Tuesday, June 9, 2020

Serve others, live longer!

Are you interested in life extension strategy that doesn’t involve drugs, diet, or exercise?  Look no further than volunteering!  There is a large amount of observational data to suggest that those who volunteer live longer lives than those who don’t, lowering their mortality risk by approximately 20%. [1]

While this has been a relatively consistent finding in medical literature, it’s based on observational studies, which means that critics point out the many different variables and features of those that volunteer that may account for this difference.

 I would respond to this in two ways:

  1. The critics may be partially correct.  However, if those who volunteer have features that confer longer life outside of the act of volunteering itself, we should be trying to get some of those features.  “Success leaves tracks” as the saying goes, and spending time with those who will likely live longer may rub some beneficial traits off on us!
  2. The second response would be that there seems to be data that indicates that volunteering in and of itself DOES independently increase our life span.  A 2017 study followed 300,000 married people, and compared partners who volunteered with their spouse who did not, with the thought that following a married partner might account for some of the confounding variables (socioeconomic status for example).  At the end of three years, those who volunteered lowered their mortality risk by 22% (women) and 23% (men) compared to non-volunteers.  Their spouses who did not volunteer had no improvement in mortality.  The study concluded “This study provides further evidence that the lower mortality associated with volunteering is unlikely to be due to health selection or to residual confounding arising from unmeasured selection effects within households.
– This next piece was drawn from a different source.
The rows of M fall into 4 groups, which share some directions, and each row is roughly a mix of its group's hidden directions, except one row that fits no group.
M, 130 rows:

It therefore increases the plausibility of a direct causal effect.” [2]

My recommendation:

Volunteer a few times per month (more if able) to help those in need or for a cause you believe in.  You will be helping make the world a better place, and you may just live longer because of it.  “Everyone can be great, because anybody can serve” – Martin Luther King Jr.

Traditional avenues for volunteering may be limited for the moment, but there are plenty of D-I-Y workarounds: bring a meal to a friend, do yard work for someone who needs help, offer to take a neighbor’s dog for a walk, go shopping for someone who isn’t able to, send a cheery note or make a phone call to someone who lives alone…the possibilities are limitless!

David Ellis MD

[1] Jenkinson C.E. et al. BMC Public Health 2013;13:773

[2] O'Reilly D. et al. Int J Epidemiol 2017;46(4):1295‐1302

Tuesday, June 2, 2020

Less hot, less sweaty: In defense of longer, slower exercise

Even though Dr. Hassell, my practice partner, frequently encourages the “breathless and sweaty” elements in exercise, a longer-duration, slower-pace approach to exercise also has proven benefit and may be right up your alley.  The important thing is that you make the time for it: as a medicine, other than perhaps optimal diet and sleep, exercise is without equal – especially when there’s a consistent pattern of activity.  It is also a profoundly important predictive factor: low peak exercise capacity has been shown to be a stronger predictor of increased risk of death than other traditional risk factors including hypertension, smoking, diabetes, and obesity [1]. 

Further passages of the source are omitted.